С этими словами князь Ярослав показал крепкий, жилистый кулак, не оставлявший сомнений в серьезности его угрозы.
И, надо отдать ему должное, он двигался к своей цели упрямо и непреклонно, заставляя все новых и новых властителей считаться с собой и своими притязаниями. Чем многочисленнее становилось войско Ярослава, чем дальше простирались границы его владений, тем более значительной фигурой становился он на шахматной доске мира. Как и все правители, он был одержим властью и хотел быть главным. И все действия его были подчинены этой идее.

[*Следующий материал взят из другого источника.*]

Each row below holds a small network's activations on one input, seen along a few directions.
Each table varies a few parts of the input and shows all the possible inputs, shuffled.
A made-up example of a description, with smaller parts first: one of 5 places around a ring, together with either a single point or one of 11 places around a ring or (one of 2 separate values, together with one of 6 places along a line).
Shared parts are said once, and a part with two or three values counts as separate values.
In the rows, zero is written as 128.

A family of inputs:
x1: [116, 114, 128, 215, 112, 117,  91, 138, 167, 214, 177, 172, 234, 111,  96,
 119, 103, 108, 100]
x2: [154, 138, 130, 112, 145, 124, 123, 125, 134, 123, 148, 121, 126, 130, 143,
 105, 119, 142, 116]
x3: [147, 130, 110, 108, 146, 113, 114, 121, 115, 132, 130, 123, 131, 132, 130,
 111, 130, 143, 116]
x4: [139, 141, 119, 112, 153, 115, 114, 123, 123, 134, 133, 129, 125, 129, 131,
 107, 123, 140, 122]
x5: [121, 124, 133, 109, 125, 133, 136, 121, 113, 116, 108, 112, 102, 126, 125,
 141, 143, 123, 140]
x6: [123, 132, 138, 107, 134, 136, 140, 124, 125, 107, 115, 116, 107, 131, 125,
 137, 145, 122, 143]
x7: [ 59,  97, 149, 196,  73, 160, 157, 175, 156, 125, 108, 164, 153, 136, 106,
 200, 113, 112, 134]
x8: [152, 135,  97, 115, 140, 111, 124, 118, 110, 131, 132, 129, 130, 133, 133,
 111, 128, 134, 122]
x9: [125, 127, 139, 115, 121, 136, 137, 124, 126, 106, 117, 115, 102, 127, 138,
 131, 140, 128, 141]
x10: [145, 134, 118, 117, 144, 121, 115, 125, 125, 133, 140, 126, 121, 128, 144,
 104, 120, 144, 120]
x11: [126, 132, 120, 117, 119, 128, 142, 118, 108, 112, 105, 120, 104, 127, 129,
 137, 140, 116, 144]
x12: [129, 132, 155, 112, 123, 140, 143, 125, 133, 103, 124, 110, 101, 125, 136,
 133, 133, 125, 138]
What do these inputs look like to the network?
> one of 2 separate values, together with either a single point or one of 5 places around a ring
Changing only the choice among 2 separate values turns x11 into x8. The same change can be made to x5. Which row results?
> x3

A family of inputs:
x13: [116,  81, 113, 165,  62, 149, 157, 132, 119, 125, 132, 130, 110, 138, 157,
 162, 118, 132, 130]
x14: [111, 130, 197, 122, 112, 148, 145, 143, 175, 105, 157, 103, 151, 120, 116,
 140, 136, 106, 128]
x15: [ 88, 114, 125, 138, 128, 128, 116, 167, 162, 102, 104, 155, 121, 151, 132,
 152, 115, 167, 141]
x16: [108, 122, 150, 134, 113, 118, 155, 118, 123, 116,  92, 122, 137, 123,  66,
 184, 151,  96, 159]
x17: [154, 165, 104,  28, 174, 103, 135, 110, 112,  43,  99,  79,  41, 154, 160,
 107, 137, 186, 122]
x18: [140, 144, 161, 131, 151, 105, 105, 109, 162, 155, 183, 124, 149, 104, 125,
  83, 106, 117, 123]
x19: [181, 163, 177,  30, 159, 128, 131,  83, 118,  82, 125,  63,  48, 118, 181,
  83, 150, 163, 145]
x20: [163, 107,  81, 156, 104, 137, 129, 134,  92, 170, 158, 140, 139, 127, 165,
 118, 128, 127,  91]
x21: [ 77, 141, 141, 142, 123, 129, 143, 123, 119, 132,  85, 137, 116, 109,  92,
 172, 135,  89, 161]
x22: [ 89,  89, 182, 133,  94, 161, 129, 143, 149, 148, 153, 110, 110, 114, 139,
 133, 131, 152, 116]
x23: [116, 114, 115, 178,  89, 170, 155, 142, 132, 112, 116, 148, 119, 139, 165,
 141, 131, 110, 147]
x24: [109, 151, 103, 120, 152,  96, 125, 103, 103, 178, 131, 140, 145, 120,  86,
 117, 136, 100, 142]
x25: [ 79, 117, 138, 151, 100, 128, 125, 119, 114, 135,  78, 152, 109, 123, 101,
 152, 162, 123, 167]
x26: [159, 146, 112,  35, 160, 110, 126,  90,  60,  86,  76,  78,  20, 127, 125,
 118, 173, 123, 171]
x27: [162, 156,  88, 155, 125, 133, 138, 126, 120, 142, 152, 151, 152, 122, 150,
 105, 105,  87, 117]
x28: [141, 127, 135, 158,  92, 157, 182, 141, 132,  86, 129, 129, 151, 144, 134,
 165, 129,  84, 130]
x29: [185, 141,  98, 139, 121, 139, 153, 119, 117, 131, 167, 144, 172, 140, 121,
 117, 126,  91, 105]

Войдя в библиотеку, Анна постояла немного, привыкая к царившему там полумраку. Окна были завешены богатыми тканями, на длинном дубовом столе потрескивал в серебряном подсвечнике огарок толстой восковой свечи, рядом лежала раскрытая книга, которую явно кто-то читал незадолго до ее прихода. Остальные книги – в переплетах из кожи или обтянутые разноцветным сукном, усыпанные жемчугами, украшенные серебряными и золотыми пряжками – были расставлены рядами на специальных полках под иконами.
Приблизившись к столу, Анна поняла, что видит перед собой описание какой-то битвы в далекой стране франков. Зная язык, она склонилась над страницами, но в этот момент ей почудился какой-то шум, и она резко выпрямилась, вглядываясь в темные углы.
– Кто здесь? – собственный голос показался Анне слишком пронзительным и громким. – Кто здесь? – повторила она уже тише.
На свет, растягивая полосатую спину и медленно переставляя лапы, вышла кошка. Задрав хвост, она хотела потереться о ноги Анны, но получила легкий пинок и пошла дальше, делая вид, что вовсе не собиралась задерживаться.
Вытащив из-под сарафана принесенный нож, Анна стала водить острием в щелях между дубовыми плашками, которыми был выложен пол библиотеки. Отыскав подходящий зазор, она надавила на рукоятку. Дощечка легко выдвинулась. Отложив ее, Анна легла на живот, приникнув глазом к отверстию.
Щель была слишком маленькая, чтобы разглядеть весь зал внизу. Взору Анны был открыт пустой трон с бархатной подушкой и блестящие подлокотники, заканчивающиеся резными орлиными головами. Спинка трона была скрыта балдахином, который проходил почти под самым потолком, заслоняя обзор. Анна вернула плашку на место и подняла новую. Отсюда вообще ничего не было видно.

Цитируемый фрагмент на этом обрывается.